02 octobre 2010

Indian reservations

Curieusement, la route qui va de Tuba City à Window Rock passe par la réserve Hopi, sorte d'enclave en pays Navajo.
Navajo, Hopi ... les noms sont familiers à tout lecteur de Tony Hillerman. Mais au delà des noms, ce sont les lieux que nous étions impatients de découvrir, ces lieux que Joe Leaphorn et Jim Chee ne cessent de traverser à toute allure pour résoudre les affaires policières qui leurs sont confiées.

Les paysages sont splendides, immenses et vastes; les prairies couvertes de fleurs et de graminées brûlées par le soleil; les ciels bleus à l'infini avec juste ce qu'il faut de nuage pour enchanter l'oeil.


Mais le reste est source de désolation. L'habitat, éparpillé mais surtout délabré, laisse imaginer les conditions de vie des Indiens, qu'ils soient Navajo, Hopi, ou Zuni. L'ouverture de casinos a certainement permis de drainer des ressources vers les communautés qui ont fait ce choix; mais celles qui ont fait le choix de préserver avant tout leurs traditions, et ne s'ouvrent d'ailleurs aux voyageurs de passage qu'avec beaucoup de réticences, celles-là vivent apparemment dans la plus grande misère.

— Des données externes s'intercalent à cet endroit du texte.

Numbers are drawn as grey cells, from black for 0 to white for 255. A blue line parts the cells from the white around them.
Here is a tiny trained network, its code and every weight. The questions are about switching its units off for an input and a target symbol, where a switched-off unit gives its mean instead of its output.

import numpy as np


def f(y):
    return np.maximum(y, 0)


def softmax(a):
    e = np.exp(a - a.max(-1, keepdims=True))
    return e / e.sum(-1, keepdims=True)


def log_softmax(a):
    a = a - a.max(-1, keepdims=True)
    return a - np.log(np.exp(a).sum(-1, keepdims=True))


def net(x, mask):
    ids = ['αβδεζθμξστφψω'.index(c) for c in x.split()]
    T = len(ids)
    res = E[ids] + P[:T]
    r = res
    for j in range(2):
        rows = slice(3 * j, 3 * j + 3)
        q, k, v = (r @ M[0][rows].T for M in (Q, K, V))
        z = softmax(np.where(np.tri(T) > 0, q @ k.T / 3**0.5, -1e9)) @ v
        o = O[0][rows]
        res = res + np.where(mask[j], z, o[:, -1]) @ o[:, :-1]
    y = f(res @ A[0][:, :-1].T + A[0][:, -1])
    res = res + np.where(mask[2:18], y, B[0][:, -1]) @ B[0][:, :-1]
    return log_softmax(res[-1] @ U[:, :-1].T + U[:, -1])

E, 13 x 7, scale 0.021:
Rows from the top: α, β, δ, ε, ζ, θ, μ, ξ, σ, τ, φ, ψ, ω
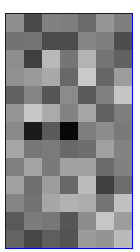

Les maisons sont petites, parfois en dur mais pas toujours : mobile homes, caravanes, hangars, cabanons regroupés constituent l'illusion d'un hameau autour duquel gisent toutes sortes de débris, vieilles voitures, instruments agricoles rongés par la rouille...






On se demande parfois si les lieux sont encore habités, déjà désertés ?
Mais aussi, de quoi peuvent bien vivre ceux qui ont choisi d'habiter sur ces mesas isolés ?
Un peu d'élevage peut-être mais d'agriculture il ne peut guère être question : les terres sont sèches, caillouteuses, arides ...
Du tourisme ? Certainement pas car les étrangers sont à peine tolérés sur les réserves et, sur les mesas Hopi il est strictement interdit de photographier, de filmer, d'enregistrer ou même de dessiner. Quant à se promener librement dans les villages, il n'en est pas question : les espaces accordées au voyageur sont excessivement restreints.
Difficile dans ces conditions de se faire une idée de la situation des Indiens d'Amérique, de comprendre leur attachement à une terre aussi ingrate, à une culture qui ne leur permet apparemment pas de changer, d'évoluer, de s'inscrire dans la modernité. S'agit-il pour eux d'un véritable choix, d'un refus d'entrer dans une société de consommation outrancière, d'un repliement sur des valeurs refuges ou d'une incapacité à affronter le monde tel qu'il est ?
Je n'en saurai rien : je n'ai fait que traverser ces territoires sans y pénétrer.

Si toutefois je veux comprendre, il me reste les livres, ceux de Hillerman essentiellement : cet ancien journaliste, bien que blanc et originaire de l'Oklahoma, parvient, dans ses romans policiers, à transporter ses lecteurs au coeur des réserves indiennes de l'Arizona et du Nouveau-Mexique. Ses livres tiennent de l'essai ethnologique autant que du polar.

Mais je n'oublie pas que, depuis quelques décennies, un certain nombres d'auteurs indiens se sont fait connaître, parmi lesquels Sherman Alexie, dont je viens de lire Reservation Blues, l'histoire de trois jeunes Indiens Spokane qui montent un groupe de musique intitulé Coyote Springs. Le livre est drôle, inventif, souvent surprenant; coincé entre rêve et réalité, parfois le lecteur hésite un peu, mais finit par s'attacher à ces jeunes Indiens qui s'interrogent sur leur "indianité" et leur place dans la société. Passablement critique vis à vis de son peuple, Sherman Alexie parle sans détour du dénuement matériel des Indiens de la réserve, des ravages causés par l'alcool, et de leur ressentiment vis à vis de ceux qui se sont appropriés les terres sans tenir compte de leurs premiers habitants.